There is, however, another critical piece of information that should be taken into consideration to interpret ↑ RVEDVI in patients with poorer prognosis: they had higher cardiac output due to larger stroke volume, compared with those with preserved RVEDVI. As there is no a priori reason to believe that patients with ↑ RVEDVI have lower pulmonary vascular resistance, increased cardiac output likely further increased RV afterload. The hyperdynamic circulatory state could be related to hypervolaemia. Although a low estimated glomerular filtration rate was an exclusion criterion, it is unknown whether patients with ↑ RVEDVI had a higher combined burden of cardiocirculatory-metabolic co-morbidities and/or a more relevant pre-exacerbation history of fluid retention due to some degree of cardio-renal axis impairment or other factors, compared with their counterparts.
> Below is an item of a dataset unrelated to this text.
Below are the code and all the weights of a small trained network. Each question names an input and a class and asks about switching units off, where a switched-off unit gives its printed mean instead of its output.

As mentioned, they were more hypercapnic (but not more hypoxaemic): the systemic responses to high PaCO2 (e.g., increased activity of the renin–angiotensin–aldosterone system, atrial natriuretic peptide and vasopressin) reduce renal blood flow, increasing water and sodium retention.16 Alternatively, or in addition, increased cardiac output may have been a physiological response to higher peripheral O2 requirements due to increased work of breathing in patients facing the worst exacerbations as shown by higher DECAF (Dyspnea, Eosinopenia, Consolidation, Acidemia and Atrial Fibrillation) scores.17, 18 In other words, the hyperdynamic status may simply reflect the increased blood flow requirements of the active respiratory muscles in patients facing more severe mechanical ventilatory constraints. In this scenario, the increased O2 cost of ventilation19 reflects greater neuromechanical dissociation in more hyperinflated patients and/or higher ventilatory demands in those with more extensive ‘wasted’ ventilation. Moreover, higher CO2 production secondary to increased metabolic demands may have contributed to higher PvCO2 in the ↑ RVEDVI group.

A clearer elucidation of the mechanisms of ↑ RVEDVI may have relevant clinical implications. There is growing evidence that cardiac dysfunction does occur during exacerbations and, as seen in the Leong et al.'s study, portends poor prognosis.20 Based on the mechanistic considerations outlined above: (a) avoiding volume overload, (b) controlling hypercapnia, (c) reducing pulmonary vascular resistance and, in particular, (d) decreasing work and O2 cost of breathing might collectively improve cardiopulmonary function in those with ↑ RVEDVI and, hopefully, improve prognosis. Amongst the adjunct strategies to address (b) and (d), non-invasive ventilation, particularly bi-level positive airway pressure,21 stands out. Of note, Leong et al.13 report that patients with ↑ RVEDVI did not receive non-invasive ventilation more frequently than their counterparts. Future prospective studies in patients with COPD during exacerbations, which examine the effects of carefully optimized, non-invasive mechanical ventilation on cardiopulmonary interactions, respiratory symptoms and prognosis, will undoubtedly allow us to further refine individualized management strategies.